One of the issues concerning MT today is the fear that it will soon replace human translation. It’s not surprising for some translators to look at MT with suspicion since other professions are being rendered obsolete by new technology. But the process followed by the translation agency points to the fact that the day that human translators will be completely replaced by machines is still a long way off if that will even become a reality. The general consensus is that machines can help humans in speeding up the translation process but they will never fully replace them.

As of now, the bulk of the translation projects handled by translation agencies is still worked on by human translators. There is an increasing trend to use a mix of the two, in the form of MTPE.

Carbon Emissions and MT

Another issue that has been raised about MT is kind of unrelated to translation. That is the question of carbon emissions. Because climate change has become a major issue today carbon emissions have been included as a possible benchmark for MT. That’s because MT engines have carbon emissions which can impact the environment.

Researchers in India have actually measured the impact on the environment of various language pairs. They found that MTs have varying carbon emissions depending on the language pairs that the engine is working on.

The researchers believe that the language models used in MTs require a great deal of computational power for those to be trained. That computational power can result in significant carbon emissions.

Based on the research, the French>German language was the one with the most significant carbon emission.

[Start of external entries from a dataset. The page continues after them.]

The rows below fall into families. The same turns and mirrors carry the whole set onto itself and the rows of a family onto each other. For each named row, which other rows are in its family? Write them in the order they are listed.
These 30 rows form 5 families of 6 rows each.
noveb: [ 12  22 -28 -22  -6  35 -35 -46]
febar: [ 18  13 -37  20   0  41 -52 -27]
Zunuz: [ 22   1 -25  26   0  31  10 -16]
gidi: [ 11   6 -20  16  -2  36 -55 -24]
Zul: [ 16  13 -29 -18   9  49 -37 -27]
gidap: [ 17   6 -29  34 -21  22   3 -28]
Paka: [ 15   6  -5  11  14   7   2 -34]
Buf: [ 19  21 -24 -13  24  20 -18 -46]
dezi: [ 14   8 -37  32 -29  39 -28 -25]
Sipin: [  9  13 -13 -10  11  29 -49 -35]
mel: [ 20   0 -33  32  -8  46 -17  -9]
Seleb: [ 19  -5 -34  18 -26  10  -1 -28]
ped: [ 20   8 -37  43  -4  33 -27 -22]
Sose: [ 15  20 -21 -20   1  20  -3 -50]
nise: [ 17  21 -32  -7  15  36 -46 -41]
madu: [ 15   0 -41  -1 -29  29 -43 -29]
rezi: [ 16   1 -12  37   1  14  -5 -22]
fik: [ 17   6 -35  10  -5  56 -41 -15]
mimiv: [ 15   5 -35 -23 -18  23 -37 -38]
damel: [ 17  12 -22   8  -6  14  17 -41]
bil: [ 21  15 -23  11  19  11   8 -41]
farig: [ 19  14 -21 -23  17  35 -10 -33]
bime: [ 18  -6 -40  20 -34  22 -26 -24]
Tuvi: [ 13   1 -19  40  -7  29 -34 -18]
sagik: [ 22   8 -29  38   5  17   2 -28]
Zil: [ 19   0 -28  -4 -14   4   6 -38]
des: [ 21   8 -18  -2  13  26  14 -28]
Disoz: [ 18   5 -29 -25 -10  10 -11 -45]
Neb: [ 13  13  -6 -12  19  16 -20 -39]
litip: [ 11  15 -35   3 -21  45 -47 -32]

The rest of the family of Seleb: madu, mimiv, bime, Zil, Disoz
The rest of the family of febar: Buf, ped, nise, bil, sagik
The rest of the family of Zunuz: Zul, mel, fik, farig, des
The rest of the family of Sose: noveb, gidap, dezi, damel, litip

The rows below fall into families. The same turns and mirrors carry the whole set onto itself and the rows of a family onto each other. For each named row, which other rows are in its family? Write them in the order they are listed.
These 32 rows form 8 families of 4 rows each.
zufi: [ 16  -4  19   9 -35  21  13  14  16 -17  15  -8 -27  16  15   2 -19   3
 -12]
tebe: [ 28  -4  -9   9   4  27 -35  25 -28  13  -9 -12 -16   0  12  15 -17 -20
   3]
zemef: [  1 -18 -27   9  28  -1 -13  14   3  -5   8 -15 -12   7 -20  16  12  -9
  21]
bar: [ 19 -14  23  -4 -28   9   0   4  26  -5   2  -3  -8  18  13   3 -34  11
  -5]
pulu: [-14  -7  -9 -15  17  -6  28  44  -9   9   1   2 -12  12   0 -12   5  10
   3]
dezo: [ 17  -1  -2  14   9  18 -32  33 -28 -17 -25  -9  -9 -11  12 -12 -16 -21
   9]
kamo: [-20   0  -5   9  -8   7  24  37  -5  -5  17  15 -12  12  10 -22  -8  15
  -7]
Nogav: [ 20  -5 -10   1   5  29 -34  39 -29  -9 -21  -8 -14  -7   6  -6  -4 -23
   4]
rap: [  2  -8 -20  19   4  -2 -24   6   9  -2  -1 -10 -14  -1 -17  29  17   7
  22]
Votaf: [  3 -14 -25   8  -2 -17  -6   8   1 -16   9  -5   1  -1 -18  25   6  11
  27]
Zusi: [  8  -1 -18  15   1  -9 -21   1   5  -7   2 -12  -5   6  -4  23  29  10
  26]
lodor: [ 21  -2  -6   5  -7  37 -22  38 -14 -19 -26 -20 -15   2   8 -18 -14 -23
   1]
rufu: [ 30 -21  27   4 -19  24  -4   4  16   3  -8 -14 -16  13  12  16 -30   5
  -7]
Fupe: [ 38  -1  21   4 -11  17  -7   2  27  -8   2 -16 -18  25   8   3 -24   4
 -10]
bogi: [-14   3   5  -3   0   5  12  45 -15  12   6  -7 -18  13  -3 -36 -17   9
  -4]
Tek: [ -6  -2 -32  14  -8  -5 -11   9  10   1   3  -2  -9   2  -7  24  10  25
  25]
Roga: [ -9   8   8   5  11 -11  25  50  -5   4   8  -1 -16   9  16 -19  -1  12
  -4]
lut: [ -8  -7  -8  -4   8 -11  20  42 -23  12  14  -3 -11   0   4 -23  -9  21
   8]
viz: [ 21 -12  13  -7 -19  11  -6   5  32  -6  19 -10 -27  12  13   6 -20  23
  -2]
Fedad: [ 21  -5  -4   7  20  23 -23  24 -28 -10 -23  -4  -6  -4   1 -16 -31 -16
   3]
pivem: [  6 -24 -18   7   0   0 -27   4   9 -20  -1  -9  -3   2  -3  38   8  13
  13]
vad: [ 11  -3   0   4  16  20 -26  16 -20  -1 -26 -30  -7 -11  17   1  -1 -29
   4]
Nutu: [  2   5  -8   4   3  16 -24  47 -28  -1 -26 -16   6   0   1  -2   0 -28
  -5]
sis: [ 16   2 -19   6   5  -5  -5   3   5   6  10 -27 -10   2  -3  27  26  14
  19]
ladub: [-15  -3   1  -7   3  -5  26  50  -7   5   4 -11 -14  18  15 -22  -4  19
  -4]
lobek: [ 22 -12   2  -8 -23  12   5  17  25 -17   8 -10  -5  22  18 -14 -35 -11
 -11]
Lib: [ -7  15  -7   8   5  -6  32  54   1   0  10 -15  -7   1   7 -10  -2   6
  -3]
soked: [ 29 -19  30   2 -28  11   1   1  10 -12   9   1 -11  21  12  -2 -21  10
  -1]
Neda: [ 31 -20  10   7 -24  22  -3  -1   1 -20   6   4  -3  25   8   3 -32  16
  -4]
depif: [-14  -5 -15  14 -12  -9  22  38  -9   9  12 -15 -12  24  16  -9 -15  29
  -5]
lani: [ -4  -9 -20   1  18  -7 -21 -10 -12  -4 -10  -7 -10   3   0  23  12   3
  19]
mon: [ 27   7  -3  16   6  32 -27  44 -19  -9 -22 -19  -1   6  19  -5  -7 -17
  -9]

The rest of the family of viz: bogi, pivem, Nutu
The rest of the family of dezo: Zusi, Roga, soked
The rest of the family of Lib: Fedad, sis, Neda
The rest of the family of Fupe: Votaf, lut, mon
The rest of the family of zufi: kamo, vad, lani

The rows below fall into families. The same turns and mirrors carry the whole set onto itself and the rows of a family onto each other. For each named row, which other rows are in its family? Write them in the order they are listed.
These 40 rows form 5 families of 8 rows each.
lede: [-15   5  -5  -6  13  24   1  -2 -38  12   6 -22  15  33  10  13  16 -11]
zipeg: [  5 -18  18   2  11  37  -3  22  -4  -7   7 -32   3  18   1 -18  10  14]
tena: [-12  22   2  -5   4  -1  -5  -7  -8  27  34  27 -18  -3   6  -4  -8 -16]
tode: [  0   0  -2  -7  -7  -3  -3  -7  30  -1  29 -31  12  28  -3 -23  -7  11]
Bik: [ -9  31  -2  -1  17  -5 -16  -3  -6  32  23  14 -13  -3  10  -8 -13 -27]
dazup: [ -6  11   9  11  26  18  -3   9 -20  18 -12  12   6  -1   6  24  -9 -29]
neke: [ -6   1   6  -5   4   4  -9 -19  37   1  23 -29  -4  22   0 -27  -7  13]
tesu: [ -9  14  21   9  22  14 -15  12 -17   3 -11  26  13  -5   5  11  -6 -21]
sufef: [ -3   0  -7  10  20  43 -15  -5 -22   6  -4 -22   1  34   9   8   7 -21]
Sedin: [ -6  16   6 -20  -6 -17  12  14  20   3  30   2   3 -13   3 -16  -6  -3]
Pur: [ -1  -8  10   4   7  10 -10  -6  40  17  13 -32  22  20   6 -25 -17   0]
dogam: [-10  33  18  -9  22  -2  -7  -9  -2  26  36   9 -14   0  10  -6   1 -30]
fafa: [ -8  -4  -2   2  21  32 -11   0 -30  -1 -14 -18  15  38  -2  -2   9 -16]
buta: [  2  -3  24  -7  13  11  20  28   7 -14   2   1  17 -13  -8  13  -4  -4]
dit: [ -1 -13   3   2   7  -6  -3  -5  27  18  20 -30  12  27   3 -32 -15  11]
laziz: [  2   0   2   1   3   6  -2 -18  21  -3  27 -33  17  28   4 -38 -15  -4]
kufel: [-24  10   4 -15 -24  -8  10  12  12  17  11 -11 -13  -7   4 -18  -4  -5]
Rirot: [ -3   2  18   7  33  26   3  11 -22  19   5  21  16   0   1  20  -6 -21]
reka: [  4 -10  17  -5   4  32   2  14   3 -19   7 -40  20  21  -4  -4   8   6]
deg: [ -4  14  31  14  19  13  -3  -3 -14  15  -6  15  11   7   0  30  -3 -20]
somu: [  0   2   1   3   8  35  -9 -10 -30   8   3 -14   9  40  12   9  23  -9]
zan: [  2   5 -15   0  25   5  -7 -31   9  19  33  -4  -2  45   2  -8   1 -13]
tege: [-15  13  15 -14  -4 -18   0   9  11  12  23   6  -4 -17   6 -17  -8  11]
Potu: [ -1  11 -18   2  28  19  -2 -33  23   9  25  -6   4  37  11   0   1 -17]
mima: [  6 -20   4   0  10  17  11  19  17  -6  -1  21   4 -14   3   7  -7   3]
movul: [-18   7   9 -13  -7 -14  17  15  19  16  18  -5  -6 -14  19 -23  -2 -11]
Zumi: [ -3   2  18   7   7  15  17  25  -1 -18   2  21  16 -13   1   3  -6  -7]
tipus: [ -9  -1   9   6  19  47  -4  -9 -19  15   3 -29  14  37   5   2   8 -22]
tebi: [ -4   4 -17  -3  20  11 -20 -31  11   5  18 -16  -1  39   8 -26  -4 -22]
bom: [  7  16  24  12  22  11 -13  -8 -13  16   1  17  21  -1   8  25 -12  -6]
Vibu: [-10 -15  10  -9  20  37  10   8   5 -12   0 -40  12  23   1  -9  15   3]
rad: [  2 -11  12   3  15  36  10  15 -15 -18   5 -29  19  26 -13 -15   1   1]
zub: [-22  27   7  -6  14 -13 -17  -7   1  12  26  13 -20   1   1 -14 -13 -28]
Nemep: [ -6 -19  14  -9  20  35  -1  30 -10  -1  17 -35   3  13 -10 -15   4   4]
biki: [ -5 -14  20   7  13  15  21  25  15  -9  -7   9  -2 -10  -2  11  -4  -1]
segal: [ -3  12 -20   9  18  12 -25 -24   7  21  25 -14 -11  39   4 -13 -10 -15]
Sinen: [ -9 -11  17  -6  21   9  17  26  -1  -2  -7   8  24 -12   5  10   1   5]
rurad: [-21  17   9  -5 -13 -20  12   3  12   1  29   1  -3  -6   3 -21 -17 -13]
rep: [ -8  11  -9   6   0  15 -12 -38  15  23  25 -12  -7  38   7 -12  -8 -15]
Met: [-14  40  15  -9  16   6  -9 -10  -7  19  36   0 -27   3  -5  -3  -2 -16]

The rest of the family of zub: tesu, fafa, laziz, Zumi, tebi, rad, rurad
The rest of the family of Sedin: tode, Bik, dazup, sufef, buta, reka, segal
The rest of the family of Potu: lede, Pur, kufel, mima, bom, Nemep, Met
The rest of the family of zipeg: dogam, dit, deg, somu, zan, movul, biki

Although in reality, the carbon emissions of MTs are insignificant when compared to other offenders. While this might be negligible right now, as MT technology continues to develop, it might change in the future.

Where will the future of MT lead? It’s not very clear yet but what’s definite is that it will be used to help make the job of a translation agency a lot easier. As the demand for translation increases like in translating shows and programs from one language to another, MT can play a bigger role.